0
votes
library (text2vec)
library (parallel)
library (doParallel)

N <- parallel::detectCores()
cl <- makeCluster (N)
registerDoParallel (cl)
Ky_young <- read.csv("./Ky_young.csv")

IT <- itoken_parallel (Ky_young$TEXTInfo,
                       ids          = Ky_young$ID,
                       tokenizer    = word_tokenizer,
                       progressbar  = F)

##stopword
stop_words = readLines("./stopwrd1.txt", encoding="UTF-8")

VOCAB <- create_vocabulary (
        IT, stopwords = stop_words
        ngram = c(1, 1)) %>%
        prune_vocabulary (term_count_min = 5)


VoCAB.order <- VOCAB[order((VOCAB$term_count), decreasing = T),]

VECTORIZER <- vocab_vectorizer (VOCAB)

DTM <- create_dtm (IT, VECTORIZER, distributed = F)


LDA_MODEL <- 
      LatentDirichletAllocation$new (n_topics         = 200,
                                     #vocabulary       = VOCAB, <= ERROR
                                     doc_topic_prior  = 0.1,  
                                     topic_word_prior = 0.01) 


##topic-document distribution
LDA_FIT <- LDA_MODEL$fit_transform (
        x = DTM, 
        n_iter = 50, 
        convergence_tol = -1, 
        n_check_convergence = 10)

#topic-word distribution
topic_word_prior = LDA_MODEL$topic_word_distribution

I create the test LDA code in text2vec, and I can get the word-topic distribution and document-topic distribution. (and It was crazy fast)

By the way, I wondering is it possible to get the topic distribution for each tokens in document from text2vec's LDA model?

I understand that LDA analysis process result is each tokens in document belong to specific topics, and so each document has topics distribution.

If I can get the each token's topic distribution, I like to check the each topic's top word changes by classfified documents(like period). Is it possible?
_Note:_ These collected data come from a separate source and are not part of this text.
Points on a hilly landscape, in no order, each with its height.
A climber steps from a point to the highest of its 2 nearest points, and stops where none of them is higher. Distance is the straight distance between rows; heights are no part of it.
j321 (h 251): [ 13 -17   0 -11  83 -22  32  13  31  42  32   9  14 -23 -45  23 -17  30
  36 -15  38 -58  32 -29]
j549 (h 62): [ 17   8 -60 -13 -82 -11 -10  46  25 -35  38 -45   9 -12 -10  -5  27  -3
 -25  17 -27  -7 -19  20]
j35 (h 493): [-42   3  18  17  55 -12  10  27   6  38   3  51   1  -2   6  -4  10  13
  34 -16   6 -38  50   6]
j114 (h 577): [ 77  -2  -7  21 -28  53  26   7  57  46  60 -66 -38  39 -15  17  40 -54
  13 -15  93 -19 -20 -83]
j763 (h 297): [ 56 -25  -4  60  22  -5 -17 -51 -39  -8  -4 -31   6 -14 -24  56 -12  66
  23  -5  33  12  25 -37]
j652 (h 280): [ 28  -6   6  93  -7   2   0 -28 -75 -17 -23  -3   9  38  36  77  24  21
 -17  20  -2  30  18 -15]
j372 (h 157): [ 60 -16 -15  39  51  47   8   5  11  -6  -2  -3  22 -10 -18  57   6  11
  -1 -29  30 -55   4 -30]
j956 (h 492): [ 29  32 -22  57 -14  17  40  12  20   6  43 -56 -17  13  20  32  46  -5
   7  -6  60 -39  -9 -49]
j525 (h 477): [  8 -31 -30 -51 -35   8 -37  24  35  28  47 -27  34  -2 -57   1 -16 -31
  -9  22 -22   8  12   8]
j153 (h 438): [ 17  29   2  26 -36 -32  30   2  25  15  39 -71 -29  10  -2   3  16  26
  19  14  65 -11 -15 -38]
j145 (h 239): [-31  -3   4  34  12   5  51  41  59  58  -1  34 -53  17  33 -36  21  -2
  24 -21  65 -42  11 -24]
j127 (h 369): [ 68  10  -1  27   3  40  23 -40 -23  18  37 -76 -13  19  -4  10 -26 -19
   3 -26  67  -8 -31 -94]
j278 (h 364): [-18  16  67 -46  71  21   0 -63 -42 -36 -15  70  11  -2  -5  19 -22 -24
 -16 -15 -18  39 -24  14]
j988 (h 207): [ 34  53  22  28  47  37  59 -27 -27 -13  10 -17  -9  22  54 -12  -4 -40
 -42 -25  12 -30 -64 -23]
j936 (h 212): [  8 -10  56  49  43  58 -29 -58 -66 -42 -39  56  20  31  28  66   3  -7
 -29  -7 -42  39   8  13]
j378 (h 208): [-36   6 -30 -54 -99 -69 -15  27   5   1  12 -51 -10 -34  -7 -65  -1  11
   0  33 -25  39 -20  36]
j112 (h 66): [-31 -34 -32 -36   2 -12 -26  12  10  20  -8  37  21 -40 -23  -1 -23   8
  -1  -4 -47  -3  43  45]
j880 (h 47): [-23  -8 -20 -70  23 -60  -5  34   6  15  63  -2  41 -69 -42  18 -29   0
  -5  21 -43  -3  31  61]
j326 (h 662): [-55  35  75 -12  53 -65  29 -29 -50   5  -2  16 -12 -22  31  -6 -14  50
  33  14  34  38  -4 -16]
j224 (h 163): [ 29 -23 -32  26 -52  50   0  38  85  41  17   7 -19  51  -8   4  60 -39
   6  -4  21 -46  21 -21]
j25 (h 30): [ 66  13 -32   9 -56  44 -56 -17 -35 -70  -1 -43  16  -1   3  16  19   4
 -29  12 -54   4 -57 -21]
j513 (h 743): [ 52 -47  10  48  34  18 -15  -8  19  24  39   1  29  39 -56  66  -2   6
  18   1  30 -38  57 -47]
j599 (h 796): [ 21 -17   1  64  22  -5  -9   5   6   1  26   8  46  38 -27  78  17  15
  -5  12 -16 -37  42  -9]
j516 (h 142): [-38 -34   1 -40 -62 -26 -23 -22   6 -13  27  43  42  23  -8  40  25 -35
 -24  44 -58  66  36  36]
j583 (h 341): [-28 -10  20  43  24   3  34  -9 -12  43 -40   7 -60  -3  56 -43   2  52
  32 -32  58   7  -3 -13]
j771 (h 110): [  0 -72  -8 -20  17  11 -48 -26 -14  19 -27  46  27   4 -40   0 -63  28
  13  13 -23  15  42   2]
j614 (h 387): [ 26  26 -26 -36   8  14   5  -4   9 -25 -10 -49 -18 -28  -1 -57 -50 -11
  -9  -8  22  -3 -70 -30]
j542 (h 181): [ 53  42   3  54  63  57  39  -3 -40 -13 -15 -19  11  16  47  38  16 -46
 -54 -30   9 -41 -57 -25]
j794 (h 464): [ 10 -14 -18  -7   5  41 -32  -7   5 -41   8  34  40  27 -17  38  -7 -42
 -39   3 -77 -23   1  27]
j818 (h 433): [ 45  33   0 -27  44  41  -2 -25 -15 -44 -13 -33  13 -23  -9 -27 -64 -14
 -11 -32  -6 -12 -73 -34]
j687 (h 164): [-20 -11  63  -9  -8   3 -20 -44  -8   0  36  33  50  78 -27  23  -2 -33
 -23  43 -38  63  16 -18]
j184 (h 725): [ 18 -40  -2  50   2  62 -44 -51 -62 -33 -91  36 -30   2  26  15 -12  23
 -10 -26 -25  29   7  12]
j434 (h 314): [ 44 -14   7  69  13 -19  11 -47 -18  20  12 -64 -14  -8   1  46 -21  65
  17 -10  88   5  14 -47]
j565 (h 295): [-13   9   4  11  12   8  36  23  34  32 -40  17 -61 -12  40 -68   6  18
  14 -25  44 -12 -23  -9]
j196 (h 451): [ 23 -36 -68 -34 -38  48 -40  41  40 -12  17   8  18 -17 -18   1  -3 -26
 -29  -8 -50 -32 -15  17]
j911 (h 330): [-75  13  -1 -68 -69 -35  18  25  19   0  12  26   3  16  27 -45  27 -41
  -7  38 -44  60   2  62]
j532 (h 370): [-39   2  32  52   2 -12  13 -48 -43  24 -37  18 -31  17  48 -15  -5  45
  17   1  55  12   9 -20]
j913 (h 390): [-33   1  64  54  46   0   3 -41 -43  22 -46  55 -16  28  33  22 -18  26
  19  -5  20  23  45  -7]
j7 (h 588): [ 31 -32  11 -18 -11  20 -32 -17  26  36  12 -55   9  27 -43 -39 -34 -15
  17  19  28  19 -17 -73]
j612 (h 536): [ -5  22 -26   0  93  24  11  50 -12 -18 -15  35 -31 -77  -7  -9   2  29
  15 -61  11 -83  11  42]
j126 (h 389): [ 33  20 -31 -15 -42   5  14  -2  24   8  14 -75 -28 -23  -6 -25 -12  19
  27  -3  61  -3 -41 -44]
j302 (h 575): [ 39  -1  -7  61  -4  20 -20 -49 -81 -32 -61 -15 -46 -16  31   2 -15  41
  -7 -20  36  -4 -29  -1]
j62 (h 229): [ 45  -1  19  66  27  45 -22 -29 -72 -52 -52  23  14  12  39  59   2  -7
 -31 -15 -24  -4 -21  17]
j309 (h 640): [-23 -16  -8 -63 -39 -80 -34 -13   3  31  12 -26  30 -43 -41 -29 -38   9
  19  50 -19  57  13  13]
j831 (h 742): [-16 -53 -22  20  25  32 -44  -2 -13 -22 -36  65   9  -5 -14  35 -13  31
  -6 -13 -37  -4  50  33]
j643 (h 236): [ -9  20  15 -12  69 -36  30  17  29  39  10 -14  -7 -42 -32 -19 -23  37
  43 -18  46 -28   2 -28]
j189 (h 654): [ 44 -31  -1  86  11  64 -24 -36 -80  -9 -93   6 -37  -1  54  18  -9  28
 -26 -25   4  -2  -7 -12]
j157 (h 667): [-18  -1  53 -66   2 -37 -34 -79 -47 -42 -16  17  24 -13 -24  10 -20  21
   0  32 -19  89 -20   7]
j431 (h 130): [-54  -6  27 -33 -46 -59 -23 -12   1  14  33  -2  34  25 -30  20  11  -2
   1  50 -34  66  36  21]
j448 (h 151): [-64  -7  -6 -40 -23  -9  19  56  40  37 -17  52 -21   7  33 -65   2 -19
  16  -8 -16 -12  20  38]
j902 (h 353): [ -1  18  44 -44  63  -4 -16 -52 -49 -72  17  25  44  -8 -35  49 -17 -24
 -27  -7 -21  19 -27   8]
j121 (h 301): [  5  -4 -53   8 -67 -36   1  21  67  12   3 -38 -41 -23 -20  -7  39  46
  30   2  53   6  12 -16]
j917 (h 317): [  3 -14  13  -9  18  22   1   6  37  21  40  20  48  27 -34   4  -6 -33
 -20   3 -28 -37  12 -17]
j674 (h 187): [-14 -51  15  23  -6   4 -38 -41  -1 -22   5  67  56  45 -25  55  -7  10
  -3  20 -46  22  53   7]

If there are another way, I would be very grateful let me know.

1
Topic-word assignments are in LDA_MODEL$components. Is it what are you looking for?Dmitriy Selivanov
If I can match the LDA_MODEL$components result with raw document set, I can find out the each tokens topics in document. I saw the option you said when I tested your package. But I fail to match with raw document set. for example, I try to see the words belong to first~100 document in LDA_MODEL$components result. is it possible?유승환
Not sure I understand what are you trying to achieve. Could you provide example (update question)? (not code, just describe you use case)Dmitriy Selivanov
As I understand,the distribution of topics is due to the terms distributed in the document being assigned to a particular topic. So The distribution of the entire topics is the sum of the terms assigned to that topic.(Is it correct..?)유승환
And the LDA model created by the topic modeling analysis targets the entire text that was used for the analysis. I now assume it is a diary text. I split the diary data into a year and write it down in the document title. I want to see the topics distribution by period, but I also want to see the changes in the temrs that make up the topics.유승환

1 Answers

1
votes

Unfortunately it is impossible to get distribution of topics for each token in a given document. Document-topic counts are calculated/aggregated "on the fly", so document-token-topic distribution is not stored anywhere.